Now building the LDA model:

library(topicmodels)
m <- LDA(dtm, k = 5, method = "Gibbs", 
         control = list(nstart = 5, burnin = 2000, best = TRUE, seed = 1:5))

We can get topic predictions using predict on the same dtm and then extract sentences in that topic

topic1 <- predict(m, newdata = dtm, type = "topics") %>% filter(topic ==1 )

topic1 <- topic1 %>% inner_join(verbatim_tokens) %>% distinct(doc_id,sentence_id,sentences,.keep_all = TRUE) %>% select(doc_id,paragraph_id,sentence_id,sentence,upos,lemma)

Now we can run textrank on these sentences to create a summary sentences for this topic

terminology <- topic1 %>% filter(upos %in% c("NOUN", "ADJ")) %>% 
                                    select(sentence_id,lemma) %>% 
                                    distinct(sentence_id,lemma)

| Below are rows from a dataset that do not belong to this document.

Below is a small trained network, with its code and all its weights. Each question gives an input and a class and asks what happens when units are switched off, that is, made to give their printed mean instead of their output.

import numpy as np


def w(rows, s, z=0):
    codes = np.array(rows[::2]) - 128.0
    scale = np.full(codes.shape[1], s)
    scale[-1] = z or s
    return codes * scale


def f(y):
    return y / 2 * (1 + np.tanh(0.7978845608 * (y + 0.044715 * y**3)))


def log_softmax(a):
    a = a - a.max(-1, keepdims=True)
    return a - np.log(np.exp(a).sum(-1, keepdims=True))


def net(x, mask):
    res = np.array(x, float).reshape(1, 8) / 4 @ E
    y = f(res @ A[0][:, :-1].T + A[0][:, -1])
    res = res + np.where(mask, y, B[0][:, -1]) @ B[0][:, :-1]
    return log_softmax(res[-1] @ U[:, :-1].T + U[:, -1])


A, B = {}, {}
E = w([
[133,131,126,128],'x0',
[118,118,134,126],'x1',
[114,116,135,125],'x2',
[141,69,60,31],'x3',
[67,126,25,214],'x4',
[185,180,98,140],'x5',
[132,131,126,130],'x6',
[44,244,119,58],'x7',
],0.011)
A[0] = w([
[179,69,133,182,61],'n1',
[101,174,208,206,19],'n2',
[91,132,167,211,119],'n3',
[149,66,88,90,31],'n4',
[64,223,128,59,46],'n5',
[84,133,200,175,185],'n6',
[103,126,231,226,113],'n7',
[121,70,28,48,27],'n8',
[148,72,79,40,69],'n9',
[85,34,96,169,108],'n10',
[104,167,187,199,23],'n11',
[21,107,123,144,181],'n12',
[168,131,208,75,149],'n13',
[122,113,171,73,139],'n14',
[176,112,98,158,110],'n15',
[151,91,99,47,44],'n16',
[186,62,147,139,19],'n17',
[72,215,148,78,50],'n18',
[97,85,3,113,149],'n19',
[113,132,82,152,139],'n20',
[237,10,119,147,48],'n21',
[140,186,107,169,81],'n22',
[180,134,229,55,155],'n23',
[123,124,128,129,254],'n24',
[115,55,175,212,164],'n25',
[77,150,70,184,146],'n26',
[252,71,146,207,43],'n27',
[63,147,48,190,157],'n28',
[183,143,129,98,145],'n29',
[91,142,39,138,159],'n30',
[187,135,231,69,135],'n31',
[219,47,169,168,70],'n32',
[154,139,163,175,140],'n33',
[121,87,85,73,142],'n34',
[55,72,87,195,142],'n35',
[77,128,53,195,130],'n36',
[53,209,125,50,74],'n37',
[132,84,67,59,20],'n38',
[150,158,146,84,106],'n39',
[139,83,59,63,14],'n40',
[105,174,71,68,33],'n41',
],0.012,0.0019)
B[0] = w([
[60,136,122,127,196],'n1',
[138,254,138,110,192],'n2',
[145,161,145,118,185],'n3',
[126,170,94,107,177],'n4',
[46,84,91,126,224],'n5',
[158,179,103,129,176],'n6',
[146,158,127,86,207],'n7',
[153,190,144,85,210],'n8',
[170,185,129,90,205],'n9',
[119,94,104,144,199],'n10',
[147,223,111,56,180],'n11',
[141,119,120,137,183],'n12',
[188,62,138,196,203],'n13',
[142,113,120,140,174],'n14',
[89,116,120,155,163],'n15',
[150,168,143,124,189],'n16',
[75,109,97,151,188],'n17',
[71,90,96,115,209],'n18',
[177,146,167,132,208],'n19',
[141,95,164,162,160],'n20',
[56,114,100,98,249],'n21',
[128,127,133,114,161],'n22',
[179,88,161,174,228],'n23',
[135,116,136,130,139],'n24',
[119,132,118,96,206],'n25',
[162,94,164,134,197],'n26',
[100,105,113,107,235],'n27',
[172,71,145,163,216],'n28',
[137,114,139,115,160],'n29',
[137,77,145,149,189],'n30',
[216,71,184,209,223],'n31',
[59,104,125,89,225],'n32',
[115,158,139,96,161],'n33',
[163,164,119,105,179],'n34',
[169,115,166,153,208],'n35',
[183,64,155,175,209],'n36',
[66,94,77,112,226],'n37',
[147,178,128,98,187],'n38',
[109,76,143,150,164],'n39',
[170,191,113,85,188],'n40',
[91,135,114,144,183],'n41',
],0.0091,0.014)
U = w([
[219,43,216,161,93],'0',
[6,83,159,65,49],'1',
[186,229,193,47,253],'2',
],0.011,0.0014)

Each question gives the input, the list of numbers given to net, and the class t.
The units are the neurons (one row each of A and B). Each row of codes is followed by its name. A weight is (code - 128) times the scale printed after its matrix; where a second scale follows, it is the last column's (A, B and U).
mask holds one flag per neuron, in row order. A switched-off neuron (its flag False) gives its mean, the last column of its row in B, instead of its output. The means were averaged over made-up inputs and are rounded, as every weight is.
A unit's drop is (log p(t) with every unit on - log p(t) with that unit switched off) / (log p(t) with every unit on - log p(t) with every unit switched off).
unit that matters most: the unit with the biggest drop
k most important neurons: the k neurons with the biggest drops, biggest first
drop when u is switched off: that unit's drop, to one decimal
input [5,4,-2,0,6,3,-2,-8], class 1: unit that matters most -> n21
input [-1,-1,-2,4,-3,-3,-3,2], class 2: 3 most important neurons -> [n36 n28 n9]
input [-4,5,7,8,-8,-6,-2,2], class 0: 3 most important neurons -> [n31 n13 n23]
input [-1,5,1,-3,-8,3,-4,7], class 0: 3 most important neurons -> [n31 n23 n13]
input [4,1,2,-7,-7,4,-7,3], class 0: 2 most important neurons -> [n31 n13]
input [-2,3,-2,5,-6,-6,-2,6], class 0: 3 most important neurons -> [n31 n23 n13]
input [-1,-2,-8,-6,8,8,4,7], class 0: 2 most important neurons -> [n28 n36]
input [3,-1,1,-7,-7,3,-3,6], class 0: 2 most important neurons -> [n31 n13]
input [4,3,-4,-4,-7,-8,4,-8], class 1: 2 most important neurons -> [n32 n21]
input [0,3,-8,3,1,3,5,-2], class 2: 2 most important neurons -> [n5 n37]
input [5,-4,-6,6,5,8,7,-4], class 2: 3 most important neurons -> [n8 n31 n40]
input [6,-4,2,-8,-6,-4,6,-2], class 2: 2 most important neurons -> [n2 n11]
input [7,-1,0,-3,-5,7,7,6], class 1: drop when n37 is switched off -> 0.3
input [-6,-1,5,-8,-1,1,6,-6], class 2: unit that matters most -> n2
input [-5,-2,-4,4,3,-8,7,-2], class 2: drop when n31 is switched off -> 0.2
input [-4,-6,2,8,5,4,3,-8], class 1: drop when n17 is switched off -> 0.3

## Limit the number of candidates with the minhash algorithm
library(textreuse)

minhash <- minhash_generator(n = 1000, seed = 123456789) # "n" needs to be double of "bands"

candidates <- textrank_candidates_lsh(x = terminology$lemma, 
                                      sentence_id = terminology$sentence_id,
                                      minhashFUN = minhash, 
                                      bands = 500)

topic1$textrank_id <- unique_identifier(topic1, fields = c("doc_id", "paragraph_id", "sentence_id"))

tr <- textrank_sentences(data = unique(topic1[, c("textrank_id", "sentence")]), 
                         terminology = terminology)

## see more than top 20 important sentences:

summary(tr, n = 20, keep.sentence.order = TRUE)
jwijffels commented 5 years ago

I think you confuse the purpose of the issue tracker on GitHub. It is primarily for issue reporting and feature discussions. If you want other people to review your code, the platform to use is stackoverflow.

fahadshery commented 5 years ago

thanks